The hope is that violence and purity will emerge in the scribbled commentary; words containing, as Beckett put it, "the integrity of the eyelids coming down before the brain knows of grit in the wind". However, once written, the breeze dies; estrangement from the purity of the dream is indistinguishable from that of the day. Conscious narrative can only reinstate the uncertainty that the dream itself terminated. In writing, experience enters the realm of possibility rather than actuality; only asking remains. This must be why I feel no pressure to write out lived experience nor to reproduce the dream narrative here; that is, no wish to make an object subject to interpretation. Perhaps actuality is the termination of objects.

What was written was interpreted. Rather than the written dream revealing a Freudian cliché of unconscious desire, the purity, I realised, was a product of the dream's dramatisation of two or more contradictory impulses and their distillation into one. For this reason, it was an event that it could never play out in actual existence. To make the truth known, it had to be a lived fiction. Conscious existence seems lesser because it cannot maintain itself without contradiction. No wonder there was an urge to record the dream. And while it could be said only the individual who dreamt could appreciate the urgency of the revelation, a dream also means this: the end of individuality.

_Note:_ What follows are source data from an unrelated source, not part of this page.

Every row gives one point. Each copy is the shape, with its points in the same order, stretched, turned, moved and blurred by noise. Some copies are also mirrored. Which?

Shape (8 x 2):
[[-21   1]
 [ -1 -23]
 [  9  40]
 [  7 -17]
 [-26  40]
 [ -2  11]
 [-38 -37]
 [ -6  33]]
Copy 1 (8 x 2):
[[ 28 -14]
 [ 14 -26]
 [ -9  30]
 [  5 -24]
 [ 23  21]
 [  9   5]
 [ 49 -52]
 [  6  23]]
Copy 1 is: mirrored
Copy 2 (8 x 2):
[[ 22  13]
 [ 40  -7]
 [-30 -13]
 [ 30 -14]
 [-17  17]
 [  4  -2]
 [ 66  30]
 [-18   0]]
Copy 2 is: mirrored
Copy 3 (8 x 2):
[[  4 -18]
 [ 25  -4]
 [-49   0]
 [ 20   3]
 [-44 -31]
 [-12  -3]
 [ 59 -34]
 [-40  -6]]
Copy 3 is: only turned

Shape (6 x 3):
[[-27  22 -34]
 [ 28 -17  14]
 [  0 -12  33]
 [-20  46  13]
 [-45 -22  18]
 [ 26  29  14]]
Copy 1 (6 x 3):
[[-11   7  52]
 [-10 -14 -34]
 [ 13  25 -23]
 [ 47  22  42]
 [-10  58  18]
 [ 38 -25  -1]]
Copy 1 is: mirrored
Copy 2 (6 x 3):
[[ 24  13 -26]
 [-27  14  10]
 [-36 -12 -16]
 [  6 -44 -21]
 [-28  -2 -48]
 [ -4 -18  14]]
Copy 2 is: mirrored
Copy 3 (6 x 3):
[[ 49 -16  -5]
 [-32   6 -17]
 [-39   6  13]
 [ 21  18  27]
 [-29 -24  26]
 [  1  31  -6]]
Copy 3 is: mirrored

Shape (12 x 6):
[[-34   2 -59 -37  -9  11]
 [-24   8 -27 -12   6  24]
 [ 43   1  14  19  -8 -36]
 [-37  -1 -50  -4  30  16]
 [ 30 -57  13  15   3 -28]
 [ 12  14  33  12 -13 -20]
 [ 35  11  15  39 -28  -7]
 [-20 -11 -25 -39  13  36]
 [  3 -32  -4  -4  23 -44]
 [  0  33 -46  15 -20  -1]
 [ -7 -48   5 -11   5 -25]
 [ 17 -24 -17 -26  29 -10]]
Copy 1 (12 x 6):
[[-51   5 -22  10   8  70]
 [-26  23  -8  12  23  48]
 [ 33   1  -3 -34  -8 -15]
 [-33  28 -42  14  35  42]
 [ 24 -21 -31  17 -20 -58]
 [ 17  31  34 -20  -4  -3]
 [ 52  33   1  -4 -22   9]
 [-38  -9  -2  37  35  35]
 [-11 -23 -38  -9   4 -38]
 [  6  29 -30 -12  -6  73]
 [-13 -16 -18  14 -11 -44]
 [-18 -38 -24  -4  22 -13]]
Copy 1 is: only turned
Copy 2 (12 x 6):
[[-19  34 -30   7  29  21]
 [  5  10 -18  20  23   7]
 [ -5 -26  33 -35  -3 -26]
 [ -3  30 -46  25  20 -14]
 [-26 -39  -2 -17 -58 -41]
 [ -3 -12  45 -14   4 -11]
 [-22 -51  24 -13  29 -26]
 [ 12  11 -33  22  -2  23]
 [-12  10   2 -20 -35 -33]
 [-17   3  -5 -12  62  -8]
 [-26  -4   4  -6 -45 -21]
 [ 16   5 -29 -10 -29 -14]]
Copy 2 is: mirrored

There is an added consequence: dream writing, as a means of responding to the pure work of sleep, thereby becomes a form of literary criticism. However one writes out one's recollection of the dream, it is already a commentary, already an idea of the thing, an act of reception, not the thing itself. The primary event itself resists repetition. Yet the primary event, the pure work, is not the real thing either. The real thing takes its course and we are left to respond in the stillness of midnight. The dream's actuality is the actuality of art; writing upon writing.

Keep going wrong


In response to this post at RSB.

Wednesday, July 01, 2009

Cerise summer

A new online literary and arts journal Cerise Press has posted its first issue. The site says it is based in the United States and France and aims to build "cross-cultural bridges by featuring artists and writers in English and translations, with an emphasis on French and Francophone works."

Despite that, in this issue you can find translations of poems by the Russians Akhmatova, Mandelshtam and Tsvetaeva as well as those from the French of Apollinaire and Abdelwahab Meddeb.

Under fiction there's Robert Kelly's Letter to Thomas Bernhard, which begins by addressing an obvious issue:
I don't know why I'm bothering to write to you. You're dead, for one thing. All we really share is a love for Glenn Gould and long sentences, probably that's the same love in different forms. Forms of art. I think it's mostly because I want to borrow your complaining tone.